# Inspecting pickled `exactly` hits

## Imports

In [1]:
import pandas as pd
from pathlib import Path

## Define helper functions

### Copied from `./source/analyze/utils/`
jupyter won't import them 🤷‍♀️

In [2]:
def find_files(data_dir: Path, fname_glob: str, verbose: bool = False):
    path_iter = data_dir.rglob(fname_glob)
    if verbose:
        path_iter = tuple(path_iter)
        print_iter(
            [f'../{p.relative_to(data_dir)}' for p in path_iter], bullet='-',
            header=f'### {len(path_iter)} paths matching {fname_glob} found in {data_dir}')
    return path_iter

In [3]:
def print_iter(iter_obj,
               bullet: str = '▸',
            #//    logger: logging.Logger = None,
            #//    level: int = 20,
               header: str = ''):

    bullet_str = f'\n{bullet} '

    iter_str = bullet_str.join(f'{i}' for i in iter_obj)

    msg_str = f'\n{header}{bullet_str}{iter_str}'
    msg_str = msg_str.replace('\n\n', '\n').strip(f'{bullet} ')

    print(msg_str)

In [4]:
def cols_by_str(df: pd.DataFrame, start_str=None, end_str=None) -> list:
    if end_str:
        cols = df.columns[df.columns.str.endswith(end_str)]
        if start_str:
            cols = cols[cols.str.startswith(start_str)]
    elif start_str:
        cols = df.columns[df.columns.str.startswith(start_str)]
    else:
        cols = df.columns

    return cols.to_list()

In [5]:
def make_cats(orig_df:pd.DataFrame, columns: list = None) -> pd.DataFrame:
    df = orig_df.copy()
    if columns is None:
        cat_suff = ("code", "name", "path", "stem")
        columns = df.columns.str.endswith(cat_suff) # type: ignore
    df.loc[:, columns] = df.loc[:, columns].astype(
        'string').fillna('_').astype('category')

    return df

In [6]:
def balance_sample(full_df: pd.DataFrame,
                   column_name: str = 'category',
                   sample_per_value: int = 5,
                   verbose: bool = False) -> tuple:
    '''
    create sample with no more than n rows satisfying each unique value
    of the given column. A value of -1 for `sample_per_value` will limit
    all values' results to the minimum count per value.
    '''
    info_message = ''
    subsamples = []
    for __, col_val_df in full_df.groupby(column_name):
        # take sample if 1+ and less than length of full dataframe
        if len(col_val_df) > sample_per_value > 0:
            subsample_df = col_val_df.sample(sample_per_value)
            subsamples.append(subsample_df)
        else: 
            subsamples.append(col_val_df)

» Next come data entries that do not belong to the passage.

Here is a tiny trained network, its code and every weight. The questions are about switching its units off for an input and a target symbol, where a switched-off unit gives its printed mean instead of its output.

import numpy as np


def w(rows, s, z=0):
    codes = np.array(rows[::2]) - 128.0
    scale = np.full(codes.shape[1], s)
    scale[-1] = z or s
    return codes * scale


def norm(h):
    return h / np.sqrt((h * h).mean(-1, keepdims=True) + 1e-5)


def f(y):
    return np.maximum(y, 0)


def softmax(a):
    e = np.exp(a - a.max(-1, keepdims=True))
    return e / e.sum(-1, keepdims=True)


def log_softmax(a):
    a = a - a.max(-1, keepdims=True)
    return a - np.log(np.exp(a).sum(-1, keepdims=True))


def net(x, mask):
    ids = ['αδζθπσφψ'.index(c) for c in x.split()]
    T = len(ids)
    res = E[ids] + P[:T]
    r = norm(res)
    for j in range(2):
        rows = slice(3 * j, 3 * j + 3)
        q, k, v = (r @ M[0][rows].T for M in (Q, K, V))
        z = softmax(np.where(np.tri(T) > 0, q @ k.T / 3**0.5, -1e9)) @ v
        o = O[0][rows]
        res = res + np.where(mask[j], z, o[:, -1]) @ o[:, :-1]
    y = f(norm(res) @ A[0][:, :-1].T + A[0][:, -1])
    res = res + np.where(mask[2:10], y, B[0][:, -1]) @ B[0][:, :-1]
    return log_softmax(norm(res)[-1] @ U[:, :-1].T + U[:, -1])


Q, K, V, O, A, B = {}, {}, {}, {}, {}, {}
E = w([
[172,127,167,81,136],'α',
[89,149,250,91,67],'δ',
[190,59,146,88,87],'ζ',
[102,186,163,143,101],'θ',
[151,97,160,171,221],'π',
[157,152,78,189,71],'σ',
[135,130,113,48,218],'φ',
[94,50,66,93,123],'ψ',
],0.015)
P = w([
[159,8,232,129,2],'0',
[138,56,201,102,4],'1',
[127,79,198,86,44],'2',
[126,120,196,65,84],'3',
[131,132,183,63,115],'4',
[121,159,172,61,125],'5',
[122,173,148,71,152],'6',
[133,192,140,79,169],'7',
[123,212,120,90,178],'8',
[117,224,123,87,179],'9',
[121,218,114,96,192],'10',
[118,227,102,86,187],'11',
],0.0041)
Q[0] = w([
[152,124,108,183,114],'H0',
[135,52,123,161,191],'H0',
[192,250,209,70,9],'H0',
[160,138,166,179,118],'H1',
[90,149,121,104,177],'H1',
[179,145,151,157,113],'H1',
],0.021)
K[0] = w([
[103,118,80,169,198],'H0',
[135,143,33,13,108],'H0',
[251,97,241,248,227],'H0',
[107,143,68,100,114],'H1',
[138,148,100,145,176],'H1',
[129,173,81,89,136],'H1',
],0.016)
V[0] = w([
[142,121,180,102,45],'H0',
[178,183,88,112,141],'H0',
[133,120,105,58,105],'H0',
[195,185,106,174,205],'H1',
[121,52,197,254,232],'H1',
[48,76,108,96,193],'H1',
],0.0091)
O[0] = w([
[196,232,120,78,171,216],'H0',
[169,114,164,164,126,16],'H0',
[215,123,157,120,168,189],'H0',
[222,179,141,50,126,2],'H1',
[196,227,121,96,254,109],'H1',
[6,184,104,59,104,90],'H1',
],0.0075,0.0034)
A[0] = w([
[142,110,3,146,132,191],'N0',
[127,80,53,105,183,14],'N1',
[136,186,123,189,174,15],'N2',
[119,207,182,186,133,4],'N3',
[122,140,185,89,186,127],'N4',
[136,215,111,202,112,148],'N5',
[129,125,79,92,208,65],'N6',
[169,174,155,161,112,44],'N7',
],0.02,0.0039)
B[0] = w([
[136,59,208,25,118,186],'N0',
[102,160,133,90,234,186],'N1',
[184,82,159,112,76,162],'N2',
[142,154,226,165,192,165],'N3',
[129,157,108,98,50,254],'N4',
[155,155,4,183,142,169],'N5',
[44,64,137,201,97,211],'N6',
[65,140,102,128,141,170],'N7',
],0.024,0.0085)
U = w([
[160,79,4,103,145,124],'α',
[139,195,232,119,136,75],'δ',
[121,112,143,29,222,162],'ζ',
[154,156,112,169,187,253],'θ',
[132,88,157,227,45,46],'π',
[241,68,148,131,115,161],'σ',
[144,203,77,55,61,129],'φ',
[2,91,63,119,148,77],'ψ',
],0.0087,0.0046)

Each question gives the input, a string of symbols that net reads in full, and the target symbol t.
The units are the heads (3 rows each of Q, K, V and O) and the neurons (one row each of A and B). Each row of codes is followed by its name. A weight is (code - 128) times the scale printed after its matrix; where a second scale follows, it is the last column's (O, A, B and U).
mask holds one flag per unit, heads first, then neurons. A switched-off unit (its flag False) gives its mean, the last column of its rows in O or B, instead of its output. The means were averaged over made-up inputs and are rounded, as every weight is.
A unit's drop is (log p(t) with every unit on - log p(t) with that unit switched off) / (log p(t) with every unit on - log p(t) with every unit switched off).
The circuit of an input: a set's keep is (log p(t) with only the set's units on - log p(t) with every unit switched off) / (log p(t) with every unit on - log p(t) with every unit switched off). Starting from all 10 units, units are removed one at a time, each time the one whose removal leaves the highest keep (on an exact tie, the one counted first), for as long as the keep stays at least 0.8.
circuit, biggest first: the units of the circuit, biggest drop first
unit that matters most: the unit with the biggest drop
top k neurons: the k neurons with the biggest drops, biggest first
which heads matter: for each layer, one digit per head in row order, 1 if its drop is at least 0.15 and else 0, layers parted by /
drop of u: that unit's drop, to one decimal
input α ζ σ π, target σ: top 2 neurons : N2; N6
input α θ φ π, target φ: unit that matters most : H1
input α θ α α θ π δ, target π: circuit, biggest first : N1; N0
input φ σ α ζ ζ, target σ: which heads matter : 11
input φ π α α θ ψ ψ α ψ α, target ψ: top 4 neurons : N4; N0; N2; N3
input α π α, target π: circuit, biggest first : N0; H1
input δ α π σ δ σ, target σ: which heads matter : 11
input ζ α α α π σ α, target σ: circuit, biggest first : N1; H1
input α α α θ σ π σ α α, target σ: top 3 neurons : N1; N6; N4
input σ σ π, target σ: circuit, biggest first : H1; N6
input ψ α α α α α α, target φ: which heads matter : 11
input σ α α π α ψ σ φ δ π, target π: top 3 neurons : N6; N2; N0
input ζ α σ π ζ φ δ φ, target φ: which heads matter : 11
input π ζ α, target π: which heads matter : 11
input α π α δ π ψ α α, target φ: unit that matters most : N6
input π ζ δ σ, target σ: top 2 neurons : N0; N6
input ζ δ ψ ψ θ ψ α φ, target ψ: top 3 neurons : N6; N1; N4
input α π α σ ζ ψ π, target π: drop of N4 : 0.1
input ψ ψ θ α φ, target ψ: drop of N1 : 0.4
input α ψ ψ α θ α φ σ, target α: drop of N5 : 1.5
input ψ σ σ, target α: top neuron : N5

    # > trim all "by column" sub dfs to length of shortest if -1 given
    if sample_per_value == -1:
        trim_len = int(min(len(sdf) for sdf in subsamples))
        subsamples = [sdf.sample(trim_len)
                       for sdf in subsamples]

    b_sample = pd.concat(subsamples)

    if verbose:
        subset_info_table = (
            b_sample
            .value_counts(subset=column_name)
            .to_frame(name='count')
            .assign(percentage=b_sample
                    .value_counts(column_name, normalize=True)
                    .round(2) * 100)
            .to_markdown())
        label = (full_df.hits_df_pkl[0].stem + ' '
                 if 'hits_df_pkl' in full_df.columns
                 else '')
        info_message = (f'\n## {column_name} representation in {label}sample\n'
                        + subset_info_table)

    return b_sample, info_message

In [7]:
def concat_pkls(data_dir: Path = Path('/share/compling/data/sanpi/2_hit_tables'),
                fname_glob: str = '*.pkl.gz',
                pickles=None,
                convert_dtypes=False,
                verbose: bool = True) -> pd.DataFrame:
    if not pickles:
        pickles = find_files(Path(data_dir), fname_glob, verbose)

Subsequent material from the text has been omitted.